In a sport famous for its colorful characters, Casey Stengel was one of a kind. Stengel was an imaginative prankster who told stories and possessed one of the greatest baseball minds of all time. Stengel was just as likely to fake a faint at an umpire’s call as he was to call a tight play in a critical situation to win a ball game.

From his teens to his final days as manager of the New York Mets, Stengel lived his entire life in baseball. Along the way, he was an above-average major league player for 12 seasons and the most successful manager to complete a scorecard. However, it wasn’t just his success that won the adoration of millions, but his lovable personality that won them over. The warmth, toughness of him and the unforgettable monologues of him that made him the most beloved character since Babe Ruth. Some of the expressions that became part of baseball lore include “worm killers” meaning low balls, “plumber” meaning a good fielder, and “road block” meaning a lousy baseball player. A true legend, the likes of Casey Stengel, the wise clown of baseball, will never be seen in sports again.

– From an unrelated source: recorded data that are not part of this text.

(in the rows, 128 means zero)
Named moves, each a turn or a mirror, and the order they were made in; the first pair answered:
q_476 (before -> after):
[ 96 120 135 132 140 147 130 111 128 156 133 120 122] -> [ 96 119 133 134 126 155 128 117 126 150 122 131 123]
[109 129 148 161 118 178 118  92 121 186 105 108 154] -> [113 129 152 159 132 171 120  85 120 189 108 102 157]
[159 143 122 130 182  70 125 115 121 165 131 114 157] -> [136 132 100 153  59 130 114 149 123 133  90 163 151]
q_406 (before -> after):
[110 138  87 127 178 116 138  95 137 147 144 111  90] -> [162 118  74 146 105 124 111 134 105 164  99 115 122]
[149 114 105 136  60 148 120 156 121 107 113 132 139] -> [ 86 139 125 117 144 137 152 105 162  90 162 128 102]
[136 166 125 115 132  90 114 111 108 101 145 110 114] -> [151 160 119 122 113  90 105 126  96 108 132 114 123]
q_428 (before -> after):
[139 133 137 106 147 155 124 128 140 101 139 144 128] -> [151 116 138 116 112 162 116 141 132 114 126 150 136]
[147 134 130 108 174 113 135  99 119 133 118 124 139] -> [127 152 116 105 134 132 135 111 119  89 106 148 130]
[190 124 127 173  76 116  97 144 127 102 149 129 149] -> [196 129 140 162 144  91 103 122 132 125 174 104 148]
[138 123 126 123 138 150 137 122 132 158 108 134 142] -> [127 139 127 115 162 143 142 115 141 139 117 133 135]
q_81 (before -> after):
[159 108 133 137 149 117 131 125 120 163 122 109 135] -> [133 114 121 144  88 147 128 144 121 121 104 142 126]
[114 113 122 131 162 118 143 123 136 130 134 106 130] -> [144 110 112 136 121 120 125 147 116 128 112 107 148]
[110 113 145 128 158 126 142 112 143 147 144 118 115] -> [155 105 135 136 120 122 122 146 111 152 119 113 141]

(two moves a pair)
[121 193  90 100 151 122 127 137 121  49 137 133 122] -> [162 186  94 102 166  98 113 144 101  75 135 108 144] -> q_406 q_476
[113 109 147 134 175 114 138  97 146 171 163 111 120] -> [ 79 148 133 117 149 135 145 106 158  95 156 133 102] -> q_428 q_476
[105 170 122 110 117 146 141 146 136  47 120 136 123] -> [108 166 139 103 195 120 151 114 145  85 149 109 122] -> q_406 q_81
[104 182 132  94 206 104 140 106 138  80 166 108 107] -> [181  80 129 155  89 127  99 142  98 204 102 111 160] -> q_428 q_428
[142 160 125 119 106 139 115 143 126  82 104 139 139] -> [107 160 133 118 125 146 129 125 141  77 123 146 122] -> q_81 q_476
[106 184 145  83 172 103 130 129 105  88 136 115 117] -> [101 170 150  84 191 101 135 117 110 112 141 111 112] -> q_476 q_81
[146 119 119 123 130 117 134 116 124 159 110 123 108] -> [153 132 112 119 113 121 125 124 115 137 102 126 111] -> q_428 q_406
[108  81 137 149 108 141 152 101 144 174 138 147 119] -> [143  81 135 147  96 131 135 117 126 182 123 135 137] -> q_476 q_81
[114  84 136 153 169 135 154  94 141 197 143 130 128] -> [ 91 104 137 143 183 137 164  85 154 168 153 135 113] -> q_81 q_406
[127  71 132 165 166 114 112  83 135 194 157  97 114] -> [ 62  90 118 173  96 159 121  90 152 130 143 149  87] -> q_81 q_81
[128 113 138 139 141 123 136 110 130 165 138 137 122] -> [105 117 130 142 109 142 139 119 135 140 131 156 114] -> q_81 q_81
[119 113 139 130 110 136 131 127 148 131 154 135 124] -> [123 128 138 123 130 126 130 128 148 118 163 127 124] -> q_81 q_428
[112 150 108 111 109 148 103 148 136  65 103 150  86] -> [192 133 114 115 146 104  82 161 101 122  98 106 126] -> q_81 q_81
[ 82 116 141 140  83 179 149 101 153 143 146 160  81] -> [ 91 116 153 134 144 151 155  82 155 175 171 134  84] -> q_428 q_428
[137  93 144 138  97 155 137 109 131 152 105 155 123] -> [170  98 144 133 102 139 121 121 114 154  99 142 141] -> q_428 q_81
[124 104 110 136 103 150 138 118 123 105 127 148 121] -> [138 101 122 130 162 124 141 103 122 139 148 123 124] -> q_406 q_81
[ 92 162 166  83 144 130 106 105 128  27 129 154  89] -> [177 145 174  80 195  77  87 111  95  98 132 103 134] -> q_476 q_81
[147 165 100 108 145 129 108 158 102  86 122 126 164] -> [168 145 108 115 163 118 107 150  97 128 126 111 174] -> q_428 q_428
[152  94 133 135 143 115 120 103 111 178 137 122 140] -> [ 85 119 129 125 137 141 142  88 142 122 151 150 106] -> q_81 q_406
[161 184 107 122 131 126 145 133  95  68 116 102 117] -> [173 172 104 124 112 127 140 142  88  75 109 102 127] -> q_81 q_406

How good was Stengel? In a 12-year career with the New York Yankees, Casey won 1,149 games (compared to just 696 losses), won 10 pennants and 7 world series championships. Hall of Fame manager Connie Mack once said of Stengel, “I never saw a man play so many hunches so successfully.”

Casey Stengel was not only known as an eccentric yet lovable coach, he was also known as a coach who stood by his players. Elston Howard (the first black player signed by the Yankees) credited Stengel with helping him overcome racial barriers. Casey Stengel told hotel managers that if Howard wasn’t welcome in his establishment, he wouldn’t let any of the Yankees players stay there either.